Strategies for rebuiding Cleveland: What can be learned from other citiesPosted by dsims October 17, 2008 22:50PM
Gus Chan/The Plain DealerMarigolds bloom in front of Tulsie Persaud's white picket fence in the inner city of Schenectady, N.Y. In recent years, he and hundreds of other Guyanese immigrants have bought up the city's vacant houses and helped to spark an urban renaissance.
Like a flower in the sand, a peach-colored house blooms from a bleak and battered street in the inner city of Schenectady, N.Y.
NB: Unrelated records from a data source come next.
Each scene shows the same named points in several views. A view is turned or mirrored, and shifted as a whole, has a little noise and may leave points out.
In the rows, 128 means zero.

Scene 1
View 1
K397: 147	129	88	143	143	128	106	100	149	147	138	109	135	117	144	148	159	117	149	102	108	72	119	121	113	110	171	155	119	122	114	126	93	139
K475: 138	138	110	126	130	116	97	120	141	134	128	114	97	125	144	136	155	141	127	97	94	107	139	137	139	125	152	150	119	114	111	135	126	137
K536: 139	114	137	145	129	127	99	135	136	123	116	102	66	132	143	125	145	176	104	116	121	117	132	132	157	143	167	179	107	119	123	143	144	153
K838: 112	169	94	103	115	108	76	107	111	121	92	141	37	127	155	142	171	142	123	116	98	122	158	148	172	135	124	108	122	82	83	150	127	134
K896: 140	117	99	136	134	126	105	111	151	126	140	102	119	127	134	130	144	140	146	102	107	80	121	119	125	128	184	169	118	130	115	128	111	140
K713: 115	141	97	110	115	108	89	114	129	115	120	122	77	137	133	124	155	149	130	105	90	109	143	136	149	138	152	135	124	112	97	136	128	125
K745: 161	115	112	139	142	123	113	122	165	133	153	97	142	117	140	135	137	131	149	81	94	85	125	122	115	118	185	184	117	135	127	124	119	149
K46: 138	119	122	157	136	126	103	129	140	153	133	102	105	131	139	134	165	156	102	112	113	105	120	136	131	122	152	166	114	124	128	131	124	133
K623: 131	123	121	152	132	116	102	132	140	160	141	104	117	135	134	132	173	155	93	105	99	114	122	146	125	116	135	154	120	126	130	125	128	116
K291: 113	95	116	139	114	117	103	132	143	115	146	91	105	156	107	98	144	183	112	111	101	102	116	128	133	147	181	176	118	149	122	123	138	113
K977: 133	150	100	139	137	115	97	112	134	163	129	121	113	120	151	151	182	124	115	101	95	104	132	146	126	106	125	128	125	106	113	129	108	123
K57: 124	107	131	149	122	127	99	135	133	123	119	98	70	144	129	115	151	186	96	125	122	114	124	131	155	146	167	175	110	128	123	138	142	137
K356: 122	156	115	155	135	122	88	119	111	176	99	128	66	125	160	158	202	146	75	132	120	124	133	158	150	109	97	118	116	86	114	142	118	122
K3: 118	133	76	132	128	112	100	101	140	151	147	111	140	136	124	134	173	124	135	103	87	82	117	135	108	112	149	131	132	128	107	115	97	100
K612: 129	164	99	120	129	103	90	114	130	155	125	131	100	121	153	149	181	122	117	93	78	118	147	155	135	108	112	114	128	97	105	132	120	119
View 2
K536: 80	139	112	130	105	140	129	137	115	105	86	121	179	146	124	116	143	116	148	125	161	152	137	136	107	124	81	114	107	98	137	100	143	118
K623: 104	113	119	169	94	129	120	132	141	137	101	107	148	150	144	135	136	117	149	122	171	140	151	141	136	123	135	131	115	110	128	136	145	125
K397: 105	119	72	133	91	129	132	100	117	121	122	132	124	125	180	112	154	120	168	120	187	128	107	141	148	120	152	127	120	119	113	130	117	149
K977: 109	121	102	165	103	149	136	122	148	114	130	127	132	144	168	148	139	109	163	113	193	134	134	134	142	144	159	121	134	121	135	146	146	129
K612: 117	130	125	165	111	154	138	123	156	99	137	136	133	143	158	163	134	113	156	107	191	142	134	131	138	166	162	109	149	126	139	147	153	132
K57: 75	129	119	128	104	134	126	143	118	117	85	112	173	150	122	112	129	114	143	124	152	146	151	127	111	119	86	124	110	105	132	91	139	119
K838: 88	153	130	127	136	179	157	140	150	61	141	149	150	146	143	159	115	99	157	101	183	147	139	104	112	187	127	94	165	133	155	103	157	123
K475: 105	132	112	143	104	141	132	120	130	106	116	132	145	137	148	133	141	119	154	117	176	145	125	136	129	143	131	112	130	115	130	123	139	135
K713: 100	135	133	121	117	144	137	126	132	95	120	137	142	134	137	130	121	119	148	110	161	145	137	119	125	158	129	109	148	129	130	98	136	141
K745: 119	125	91	137	81	108	116	94	104	128	99	131	141	120	153	103	167	141	157	129	168	145	98	160	142	112	129	119	107	103	107	130	114	157
K291: 94	113	136	123	97	107	113	130	116	142	83	106	151	136	120	98	121	130	135	124	134	143	153	132	131	111	107	134	115	116	109	86	121	143
K46: 90	120	101	149	96	133	126	131	125	128	98	113	155	146	146	121	142	114	154	124	172	140	140	137	127	117	117	129	108	107	128	121	138	124
K896: 101	123	92	119	95	121	127	106	108	119	106	131	138	124	156	103	148	126	157	122	165	137	113	139	137	118	128	124	117	115	111	109	115	151
K3: 112	105	108	142	98	124	128	111	138	134	131	122	108	130	173	125	126	120	157	111	175	124	135	128	158	132	177	136	140	136	109	126	122	152
View 3
K57: 132	116	137	144	86	114	139	144	110	96	111	117	137	134	117	115	112	123	127	90	153	150	170	114	123	123	164	140	111	107	141	118	116	132
K713: 138	135	126	123	103	132	125	132	130	141	133	115	147	134	138	127	99	111	164	120	156	98	154	121	111	148	147	131	104	104	119	122	112	150
K896: 129	122	117	109	142	128	135	138	90	101	121	113	124	129	120	139	103	127	141	111	103	112	138	125	115	140	162	140	94	129	111	120	91	146
K3: 112	149	117	110	127	144	123	156	86	137	125	101	105	142	160	143	91	134	149	131	102	70	130	108	128	151	139	137	87	120	85	120	118	150
K397: 120	136	118	93	156	137	131	134	74	120	124	103	101	119	133	145	108	129	138	130	98	101	124	133	114	136	152	135	91	135	88	125	102	142
K977: 112	160	136	105	113	139	120	126	92	155	131	91	101	120	152	138	120	120	132	139	140	95	134	129	115	141	134	133	88	121	98	116	142	140
K291: 125	117	124	148	94	122	138	164	105	80	110	119	141	158	123	125	94	136	136	83	114	115	159	90	133	144	166	147	98	111	138	111	103	147
K475: 130	140	131	114	114	129	127	121	109	129	131	103	129	126	128	133	116	115	140	121	141	108	141	129	108	147	151	136	93	120	123	114	118	148
K838: 147	144	137	115	90	134	117	111	151	185	145	111	150	115	149	118	108	91	175	141	208	105	162	142	98	135	136	118	117	93	110	131	130	143
K46: 120	133	136	125	105	124	135	140	87	108	114	103	110	127	128	129	118	127	117	108	132	130	149	119	122	129	157	141	98	121	121	116	126	134
K356: 115	161	156	122	73	131	120	126	103	177	125	89	94	108	163	119	130	111	123	141	196	128	159	135	118	113	127	125	110	104	97	124	173	120
K745: 123	130	119	103	150	127	136	124	77	86	123	102	117	128	107	149	118	130	124	109	84	108	121	127	110	155	165	146	77	144	125	108	94	153
K612: 118	168	138	107	100	141	115	115	113	171	140	89	116	122	154	137	120	111	144	145	160	81	136	130	107	155	130	129	86	115	106	114	148	148
K536: 137	116	139	132	100	111	139	125	110	95	116	114	136	123	105	121	123	116	123	95	153	155	161	127	111	125	168	139	107	116	147	115	113	133
View 4
K3: 144	152	127	203	90	161	140	126	135	118	128	155	96	122	75	99	133	128	119	124	145	126	116	150	135	131	162	123	154	140	106	121	152	90
K46: 155	146	149	151	132	166	150	136	136	138	155	135	135	155	114	123	137	141	131	127	114	122	132	139	108	138	136	127	139	124	123	110	152	110
K838: 154	78	123	126	177	140	127	166	168	149	117	160	78	117	107	89	132	129	156	120	148	105	65	172	127	99	113	124	117	146	133	123	122	114
K57: 141	138	141	115	165	157	133	143	133	139	157	144	158	178	110	123	141	143	143	124	99	127	126	144	113	142	108	131	129	127	127	107	153	121
K623: 157	143	149	169	120	159	140	131	142	140	146	136	126	153	116	114	128	164	120	124	123	110	129	140	112	148	135	118	151	115	118	116	149	92
K536: 146	131	150	109	168	162	147	148	136	143	153	135	153	165	124	124	142	139	142	122	100	124	121	134	105	130	115	132	118	122	133	105	148	128
K977: 169	130	145	184	112	162	153	137	151	140	138	139	89	120	112	106	128	143	125	128	143	109	112	148	114	124	152	120	149	127	121	117	142	94
K475: 145	128	146	149	135	160	151	143	139	135	127	139	118	130	113	106	136	135	127	114	126	121	105	134	118	117	142	127	121	126	124	115	141	113
K896: 131	158	145	157	116	174	161	134	118	118	136	139	135	135	93	114	145	112	123	115	114	143	123	122	123	120	159	136	119	136	118	109	157	123
K612: 163	107	140	176	124	151	143	146	160	144	116	144	77	109	115	92	124	153	124	118	154	98	88	151	121	115	143	116	138	125	122	125	128	92
K397: 152	158	147	182	98	179	173	133	126	121	139	135	108	115	94	114	141	104	122	125	131	137	126	130	119	114	177	134	131	139	117	109	156	116
K356: 201	99	140	157	151	150	140	152	178	165	161	144	74	133	128	114	123	153	155	147	147	88	108	183	102	130	117	118	163	130	135	119	132	93
View 5
K475: 124	120	157	134	147	126	130	115	150	115	132	105	120	128	137	129	138	137	119	140	128	131	118	149	143	138	119	121	140	120	122	145	108	122
K291: 115	139	130	151	164	136	134	138	136	119	122	169	149	129	115	123	163	154	122	134	144	119	73	148	147	142	156	128	158	126	130	167	125	156
K397: 111	92	162	128	149	103	104	125	134	140	127	86	128	131	127	120	144	120	106	128	118	165	105	140	124	169	129	124	128	116	139	119	119	147
K896: 107	119	147	134	162	119	115	127	142	140	119	115	136	131	126	125	156	136	109	127	125	146	101	142	131	162	138	124	134	107	141	129	114	146
K612: 140	94	171	137	115	123	128	101	144	96	152	68	105	120	147	119	108	127	117	150	118	139	119	151	150	125	98	120	141	140	106	161	119	107
K977: 136	83	175	133	125	109	117	113	136	102	149	80	109	129	135	120	121	123	120	145	126	149	114	146	140	139	110	120	141	143	115	146	121	127
K713: 126	133	140	150	143	142	134	90	147	102	137	102	132	117	138	124	140	154	112	142	126	135	112	149	158	125	130	124	133	117	123	167	113	111
K46: 134	108	164	132	156	111	124	133	138	108	137	133	124	144	119	133	154	141	131	138	148	132	112	146	134	142	135	124	150	136	125	136	112	146
K356: 174	83	188	136	122	108	126	91	133	53	177	86	101	146	127	131	131	149	143	156	156	146	147	146	152	108	119	118	142	167	107	153	106	112
K745: 96	112	157	120	165	113	117	153	150	163	108	121	127	133	132	128	146	117	111	125	120	132	100	148	120	173	121	122	145	104	136	117	116	151
K536: 134	140	152	129	175	129	143	120	155	102	131	149	127	149	122	147	168	162	137	140	159	112	135	150	143	128	141	122	147	121	129	137	91	129
K838: 149	132	150	151	131	146	141	53	153	69	156	67	116	120	147	130	131	167	116	152	129	142	150	149	171	101	116	119	118	123	113	168	97	78
K57: 136	141	147	140	172	130	140	120	145	95	135	160	135	145	116	140	171	167	136	140	162	116	118	149	148	126	151	123	150	129	130	150	102	140
K623: 135	96	168	134	139	112	127	140	135	103	143	131	117	137	125	125	135	130	133	145	143	125	98	149	140	137	124	124	161	152	113	154	124	147
K3: 117	90	153	149	125	113	107	121	121	125	138	87	131	116	128	104	126	120	103	134	112	165	73	142	140	157	130	127	137	133	126	159	142	147

In a view up to two points have been moved. Name them for each view, in the order of its rows, or write -.
view 1 | K46
view 2 | K475
view 3 | K536
view 4 | K3, K977
view 5 | -

Scene 2
View 1
K613: 143	138	133	115	117	181	165	139	112	134	130	101	139	132	113	142	135	142	112	118	116	143	150	159	112	145	155	135	154	142	121	116	109	137
K387: 118	145	107	135	121	149	172	144	118	143	126	133	150	127	131	130	136	132	114	120	130	126	135	139	127	143	151	136	142	119	139	159	123	111
K562: 140	147	106	127	128	173	171	149	106	122	131	115	160	141	135	137	136	123	122	123	125	151	152	139	113	138	151	140	126	122	145	154	125	107
K150: 143	146	94	124	119	132	152	156	94	139	105	77	159	135	109	119	112	126	148	116	103	118	144	120	135	129	151	128	146	155	128	108	107	114
K461: 132	133	138	116	111	175	174	134	113	153	122	116	137	109	110	143	141	147	111	112	112	137	142	160	117	151	155	140	161	127	124	139	112	134
K529: 119	152	102	133	120	132	164	152	119	133	122	103	138	131	120	127	109	128	142	123	125	107	137	124	133	134	146	117	151	168	127	109	120	121
K293: 96	152	115	138	115	129	175	144	138	144	129	130	120	116	124	133	113	138	131	121	137	93	125	134	135	142	144	111	163	168	122	117	126	128
K861: 114	147	90	138	121	128	172	152	110	148	111	126	158	115	129	123	121	123	143	117	119	114	133	115	138	138	145	132	136	129	144	163	129	95
K456: 112	148	114	131	118	149	182	147	121	137	121	124	135	108	125	140	118	129	145	118	125	116	139	128	125	143	141	122	147	156	135	141	134	113
K548: 111	152	90	138	119	113	166	155	115	144	110	108	143	121	121	119	106	127	151	119	120	96	130	113	143	134	143	117	149	162	132	123	123	110
K912: 121	149	83	141	127	138	170	153	108	139	121	138	171	135	143	121	135	119	124	122	129	133	135	122	132	137	150	142	121	102	154	184	131	87
K69: 123	145	113	131	120	157	165	141	123	142	135	130	143	140	127	131	139	139	99	123	134	130	135	152	122	142	156	135	149	121	130	140	114	125
K290: 105	158	106	143	124	147	171	145	142	125	149	144	132	148	143	133	129	132	104	131	155	118	131	144	123	140	150	122	144	140	133	134	127	123
K735: 132	151	91	135	128	151	162	152	110	127	131	119	163	153	137	123	131	123	117	126	132	137	143	133	124	134	153	137	128	121	143	149	120	105
K849: 106	154	97	146	119	122	153	145	138	146	140	134	136	155	131	114	128	141	93	128	148	100	120	145	138	138	159	123	159	134	122	117	108	132
K391: 100	161	69	158	128	108	159	155	131	138	134	150	157	156	151	109	126	123	109	132	152	103	119	121	144	132	152	127	132	116	145	158	126	97
K946: 130	144	122	122	115	151	161	144	117	139	124	95	131	130	109	132	118	141	126	120	118	116	139	145	124	138	153	121	164	165	115	96	109	139
K255: 119	153	98	138	124	145	167	149	120	130	133	127	150	142	137	128	128	127	119	126	137	124	138	133	126	136	150	129	138	132	138	144	124	111
K851: 115	150	97	141	122	135	160	147	125	142	133	132	147	146	132	120	132	134	104	125	139	116	128	140	133	138	156	130	146	125	132	138	114	118
K999: 142	146	129	122	121	182	155	139	126	123	151	106	134	164	123	137	139	144	86	128	138	144	147	172	109	139	162	131	156	141	117	97	102	150
K586: 108	151	108	138	121	146	177	147	128	134	132	135	138	125	135	134	124	129	126	124	138	118	134	133	127	141	147	124	144	141	137	147	131	113
View 2
K999: 159	110	136	132	153	110	120	125	130	122	119	102	105	108	121	136	103	155	122	113	167	190	124	123	136	148	109	115	136	170	144	95	148	149
K461: 136	120	153	135	144	98	119	127	151	115	110	146	91	106	115	105	147	152	117	108	157	171	127	93	147	121	113	108	106	154	145	112	128	149
K150: 109	110	130	120	159	88	113	106	152	191	129	139	125	129	136	92	139	148	153	133	166	176	152	120	151	122	146	101	128	146	158	138	125	138
K946: 133	113	132	120	164	113	125	118	153	146	128	126	112	129	137	105	113	145	150	113	165	177	140	106	140	128	132	99	109	152	157	116	133	145
K849: 129	115	117	114	128	124	129	113	170	159	129	126	136	121	118	127	102	146	152	110	138	165	162	112	154	156	85	108	119	141	118	93	142	131
K586: 125	108	134	137	134	103	124	122	152	161	132	142	127	116	139	128	131	140	138	121	135	148	141	82	142	135	92	109	111	139	121	120	117	124
K391: 111	109	117	129	107	100	121	108	166	200	135	143	156	114	123	137	129	145	145	130	120	144	168	103	158	156	67	115	133	128	92	112	125	112
K255: 125	107	133	138	132	94	118	118	146	171	129	137	130	112	132	131	133	145	133	127	141	157	142	98	144	140	94	113	128	144	120	120	122	124
K912: 108	109	140	148	111	72	110	113	149	191	122	160	136	102	120	127	170	150	118	139	129	146	147	97	154	136	80	120	137	133	101	130	113	117
K861: 103	111	136	136	128	86	118	112	161	188	129	163	133	117	132	107	159	143	140	131	136	144	152	87	153	125	102	107	115	129	121	135	110	122
K548: 106	110	122	121	148	104	125	110	167	192	139	148	138	135	146	100	129	138	165	127	145	152	162	94	150	126	122	98	106	132	139	133	116	125
K387: 123	113	140	139	126	92	118	120	154	157	121	149	120	106	120	123	148	148	124	121	138	154	142	93	149	134	89	114	121	141	117	116	123	129
K562: 131	104	147	152	136	74	109	121	127	165	122	137	118	101	128	132	153	151	111	136	151	164	124	104	140	132	102	120	141	153	126	128	119	130
K613: 143	113	147	137	157	98	118	124	137	127	117	127	97	111	124	115	131	151	121	115	167	181	123	108	139	126	123	110	121	162	152	114	132	150
K529: 123	109	125	123	156	110	126	114	157	172	138	133	129	132	147	109	115	139	159	121	152	161	149	97	142	129	123	99	109	142	145	125	123	131
K851: 125	114	128	127	126	105	121	115	159	165	126	136	130	114	119	126	127	148	137	119	139	161	153	107	152	147	87	112	125	141	117	107	132	129
K293: 126	112	124	121	149	127	136	121	169	152	140	140	128	132	147	114	106	135	162	108	139	148	151	76	142	133	104	97	88	136	135	114	122	128
K290: 139	106	128	136	130	113	127	124	148	154	134	126	132	113	136	146	108	141	136	117	134	152	141	91	138	151	76	114	119	145	112	104	128	124
K69: 135	115	138	135	129	102	121	121	151	143	119	134	115	105	116	128	131	150	123	116	145	167	138	103	148	141	91	114	123	150	122	106	133	137
View 3
K946: 138	106	130	174	127	124	161	109	121	136	135	102	124	142	135	138	117	96	128	111	138	104	135	137	127	114	118	108	149	141	130	123	107	129
K613: 154	98	124	159	109	145	138	86	115	142	154	103	134	133	129	148	124	115	127	112	142	100	122	136	139	108	117	128	128	141	142	120	114	123
K529: 114	112	125	170	133	128	160	142	135	132	117	107	122	128	138	152	126	93	143	104	140	129	131	137	127	113	126	119	149	137	114	122	100	122
K735: 129	115	112	147	126	167	119	137	132	134	130	111	133	117	119	152	140	118	151	95	148	141	114	143	153	101	129	159	124	128	126	130	114	105
K150: 123	110	125	175	144	135	147	140	123	116	114	122	125	136	139	152	127	94	139	101	143	118	122	137	147	89	109	123	177	130	124	128	128	117
K851: 126	115	117	153	131	157	131	141	133	143	126	102	129	127	108	124	134	106	147	102	139	140	131	149	138	122	140	143	116	127	126	135	100	110
K562: 136	103	115	146	111	168	118	115	126	138	139	114	138	110	126	169	143	125	148	101	149	131	107	138	152	96	122	161	121	134	130	124	120	106
K387: 120	94	121	150	118	165	124	129	129	149	126	109	136	114	111	139	143	112	149	116	133	137	123	148	137	117	130	151	115	130	129	133	114	101
K912: 106	98	114	143	124	182	109	155	134	140	111	123	138	100	109	151	156	116	163	108	138	158	112	149	151	103	129	173	119	122	122	137	124	87
K548: 96	106	127	172	141	133	158	161	137	131	100	115	124	123	134	147	133	86	150	110	131	140	132	141	126	114	125	122	157	131	108	128	108	112
K456: 105	88	129	161	113	141	152	129	133	148	118	110	132	109	133	164	138	102	148	121	130	133	126	138	118	121	124	131	129	141	116	120	107	111
K999: 174	125	114	152	114	145	137	87	121	142	168	86	128	145	122	134	115	120	124	90	155	102	128	138	143	117	134	130	109	139	142	120	91	134
K461: 142	76	131	159	106	152	132	87	112	156	143	107	139	126	116	134	133	112	131	132	129	104	127	144	130	118	115	130	122	139	145	127	123	111
K69: 138	104	120	150	118	161	127	117	126	150	140	99	133	125	109	129	135	113	141	109	138	127	127	147	139	121	133	144	108	131	135	131	104	111
K255: 121	110	116	150	123	158	132	138	135	141	127	106	130	117	120	148	138	112	151	100	143	142	122	143	139	114	134	149	118	132	122	127	102	109
K849: 130	126	116	156	139	147	143	146	138	144	128	91	121	139	104	103	124	96	141	98	138	139	143	152	131	135	150	130	112	125	122	137	83	119
K391: 102	125	109	145	142	169	126	179	147	139	107	106	126	115	102	124	144	104	164	93	139	171	130	153	140	124	153	159	110	118	110	141	93	99
K586: 110	101	122	153	117	151	142	136	137	149	123	105	131	112	122	150	139	107	150	113	134	142	127	142	125	125	136	141	114	137	118	125	98	109
View 4
K999: 141	149	119	104	134	104	146	117	167	116	132	145	101	124	133	175	95	127	112	133	121	184	139	105	150	131	130	126	149	85	148	151	136	110
K562: 150	108	121	114	102	108	140	122	145	134	127	114	118	106	110	134	121	130	138	121	93	150	116	110	153	109	113	130	152	111	147	144	137	145
K735: 150	114	116	113	113	118	142	142	143	130	140	123	126	108	119	126	134	135	128	124	98	137	111	103	142	114	118	140	150	116	140	141	139	141
K613: 136	135	103	109	123	96	139	106	159	131	116	121	109	126	120	151	103	129	137	147	115	178	134	108	162	132	142	118	148	97	152	157	132	125
K293: 116	146	92	113	121	139	136	138	155	145	112	112	141	127	133	115	127	95	111	159	122	114	128	91	132	166	156	127	115	106	148	165	153	116
K912: 142	92	112	109	97	127	145	148	125	144	128	110	144	108	118	112	152	137	131	119	81	117	102	109	136	113	116	148	146	129	136	133	135	160
K548: 135	139	86	122	126	130	125	152	152	140	134	109	140	117	118	85	143	113	132	161	121	109	113	84	141	146	153	130	128	125	145	165	151	128
K456: 128	126	101	116	104	124	132	123	151	149	107	100	135	118	115	112	123	103	131	148	106	123	121	100	145	145	141	122	126	111	152	162	149	133
K387: 130	109	108	105	106	122	147	132	136	143	117	114	135	119	127	135	133	130	124	130	93	136	116	110	140	129	129	139	141	113	141	140	134	144
K851: 131	127	105	105	123	128	148	149	142	132	133	130	133	122	136	135	137	129	111	134	106	133	120	101	131	136	134	144	139	112	137	143	139	131
K586: 129	123	109	111	106	132	141	134	145	143	116	112	135	116	125	126	128	108	117	136	103	122	120	101	136	141	131	133	129	109	145	151	147	132
K946: 133	152	91	115	136	108	131	124	167	129	127	122	116	127	123	128	113	118	131	163	130	156	133	92	155	148	156	119	135	103	152	169	142	113
K290: 129	132	121	106	113	142	148	141	150	133	124	129	131	116	136	146	120	106	97	124	106	126	125	101	124	143	122	140	129	98	142	145	150	121
K461: 121	120	93	101	114	99	145	103	146	145	98	112	123	135	127	152	111	134	137	152	105	171	133	116	159	141	152	123	141	102	149	153	125	135
K849: 124	145	100	103	139	139	151	157	148	127	138	142	134	130	149	143	136	125	94	140	119	132	126	94	123	151	144	148	131	105	135	145	143	116
K861: 133	109	94	115	106	127	134	145	134	149	122	102	145	115	117	95	150	126	137	143	97	112	108	101	141	132	138	137	135	129	142	150	141	149
K529: 139	147	96	122	129	123	126	140	161	132	135	116	127	117	117	103	126	110	129	156	125	126	121	86	145	143	147	124	131	112	150	167	152	118
K150: 153	141	84	127	139	101	121	141	158	126	148	116	121	115	109	89	137	135	152	163	125	142	115	86	161	126	152	123	148	126	148	166	140	130
View 5
K999: 109	112	141	148	103	135	98	137	113	124	154	119	107	137	106	139	91	137	158	130	89	118	92	157	95	144	120	132	111	115	152	122	86	183
K613: 108	115	125	140	111	142	106	137	116	132	131	135	118	154	117	140	100	141	157	142	88	115	106	150	87	145	105	158	118	124	142	112	81	157
K735: 124	128	132	139	126	139	138	139	130	131	150	143	153	135	123	115	115	155	131	131	118	123	107	127	131	147	124	151	104	144	125	135	94	139
K946: 125	118	122	116	128	151	102	136	104	135	136	145	107	138	118	127	102	143	151	136	93	125	91	132	79	149	90	154	150	134	146	122	84	163
K912: 129	122	129	136	133	134	166	147	141	136	137	155	167	147	134	110	125	158	114	134	130	129	119	120	144	135	123	158	99	159	111	135	103	121
K150: 142	137	119	113	140	163	111	130	121	136	144	158	135	122	125	116	110	162	143	141	109	117	104	123	95	169	96	177	150	141	128	139	77	123
K255: 124	122	129	132	132	137	138	143	120	136	143	144	143	139	124	113	117	149	128	128	115	131	100	121	124	139	113	142	115	150	130	130	99	153
K69: 120	104	135	135	120	130	137	146	123	129	138	139	125	150	121	129	104	143	134	131	107	130	105	141	111	127	116	141	112	138	136	127	101	157
K586: 121	116	123	124	136	135	143	146	114	141	130	149	139	151	126	113	122	142	126	128	112	137	96	113	117	131	101	140	120	155	133	120	103	160
K562: 109	130	126	150	119	139	130	139	128	136	137	139	158	150	124	123	117	151	140	137	108	115	112	132	127	150	122	156	93	140	125	118	86	139
K861: 136	122	118	114	145	143	155	145	127	142	128	164	153	148	135	108	125	156	118	137	124	134	110	110	120	137	101	164	129	163	118	130	100	124
K548: 145	127	116	97	154	155	131	140	109	143	137	166	133	129	130	102	122	155	125	132	117	138	92	102	100	148	85	159	159	162	130	136	95	141
K461: 109	100	123	132	112	134	126	146	122	134	115	144	116	172	123	145	99	137	147	146	93	122	116	151	85	128	101	164	119	131	137	110	89	148
K529: 133	131	118	109	144	154	115	137	105	141	140	153	127	129	123	110	116	149	137	130	107	131	86	110	97	153	90	151	150	150	139	130	89	158
K849: 143	99	144	115	133	130	139	147	115	125	158	143	108	123	118	114	100	146	124	119	116	146	87	131	109	123	111	124	139	146	142	150	113	175
K293: 130	109	120	101	146	140	133	147	97	142	128	153	114	146	125	111	117	137	129	126	106	147	81	106	92	128	82	135	152	158	144	121	105	178
K456: 116	122	112	117	140	143	133	145	108	148	117	154	138	160	129	115	125	142	133	135	105	133	97	107	103	138	88	154	131	157	133	110	94	154
K851: 134	108	137	123	131	134	145	145	123	129	149	146	127	134	123	117	108	148	124	126	117	137	100	130	117	130	114	138	124	147	132	140	106	157
K391: 147	114	141	119	144	129	168	148	128	129	159	153	147	121	127	95	120	156	104	117	138	148	97	110	144	127	121	128	121	165	123	155	118	151
K290: 119	112	135	131	128	127	140	148	111	134	145	136	131	141	119	111	117	138	126	119	112	141	86	118	124	127	113	117	113	151	141	126	109	183

In a view up to two points have been moved. Name them for each view, in the order of its rows, or write -.
view 1 | -
view 2 | K529
view 3 | K946
view 4 | K293, K387
view 5 | K150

On a block of outdated and sometimes boarded-up double deckers, the slender home wears vacation clothes. Its siding gleams in cool Caribbean colors. A decorative black fence necklaces a front garden bursting with colors.
Strangers might suspect they had stumbled upon an artist's enclave or a bed and breakfast in the urban blight, but anyone from around this upstate New York factory town knows better. They will assume another Guyanese immigrant family has moved in and that, chances are, the street is on the rise. For where one Guyanese buys and restores, others follow.
Facing the kinds of job losses and abandonment known to Cleveland, Schenectady pursued a creative solution. It introduced itself to an immigrant group in New York City, lured curious couples north to view its impossibly cheap homes, and let capitalism and immigrant dreams run their course.
In less than a decade, people who hail from the South American nation of Guyana have become about 10 percent of the city of 62,000, and streets once considered worthless now stir with fussy homeowners.
"They breathed new life into this town," said Albert P. Jurczynski, the former mayor who marketed his city with bus tours and his mother-in-law's homemade cookies. "They changed Schenectady. And they never asked for a dime from anyone."